Clinical Case: Reason For Higher Insulin Levels

Clinical Vignette: Two normal, healthy subjects volunteer for a study on insulin secretion. In Patient 1, blood glucose is increased to 150 mg/dL by direct intravenous infusion. In Patient 2, blood glucose is increased to 150 mg/dL by ingestion of oral glucose. The peak plasma insulin concentration produced in Patient 1 is 70 µU/mL while in Patient 2, it is 95 µU/mL. Which of the following best explains the higher insulin concentration in Patient 2?

      A. Ingested glucose activates a sympathetic reflex that increases beta cell release of insulin.

      B. Ingested glucose increases duodenal secretion of gastric inhibitory peptide (GIP), increasing beta cell release of insulin.

      C. Intravenous glucose increases islet cell secretion of somatostatin, inhibiting beta cell release of insulin.

      D. Intravenous glucose increases islet cell secretion of glucagon, inhibiting beta cell release of insulin.

Explanation:

         The correct answer is B. Learn it and understand for your USMLE. Ingestion of glucose results in secretion of a "gut factor" into the blood that subsequently increases insulin secretion by β cells. The most likely candidate for this action is the intestinal peptide known as gastric inhibitory peptide (GIP), which obviously was named for its effects on the stomach. GIP secretion is increased during ingestion of glucose and the blood level produced is sufficient to stimulate insulin secretion. Because of this effect on insulin secretion, GIP is sometimes referred to as glucose-dependent insulinotropic peptide.

         Activation of the sympathetic innervation to the pancreas inhibits insulin secretion via an α2-adrenergic mechanism. Hence, any sympathetic reflexes activated during ingestion of glucose would decrease (not increase, choice A) insulin secretion.

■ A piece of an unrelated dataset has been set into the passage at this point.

Each row is followed by its group and then its class within the group.
[-7 -5 24 -3 29  5  1  4  0  1  4  7 -4 -5  7  3 16 -6  2  9]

         While paracrine release of somatostatin (choice C) by Delta; cells in the islets does inhibit insulin secretion by beta; cells, there is no reason to suspect that intravenous versus ingested glucose would have a differential effect on somatostatin release. The same holds true for glucagon secretion by α cells. Furthermore, glucagon has a paracrine effect to increase (not decrease, choice D) insulin secretion.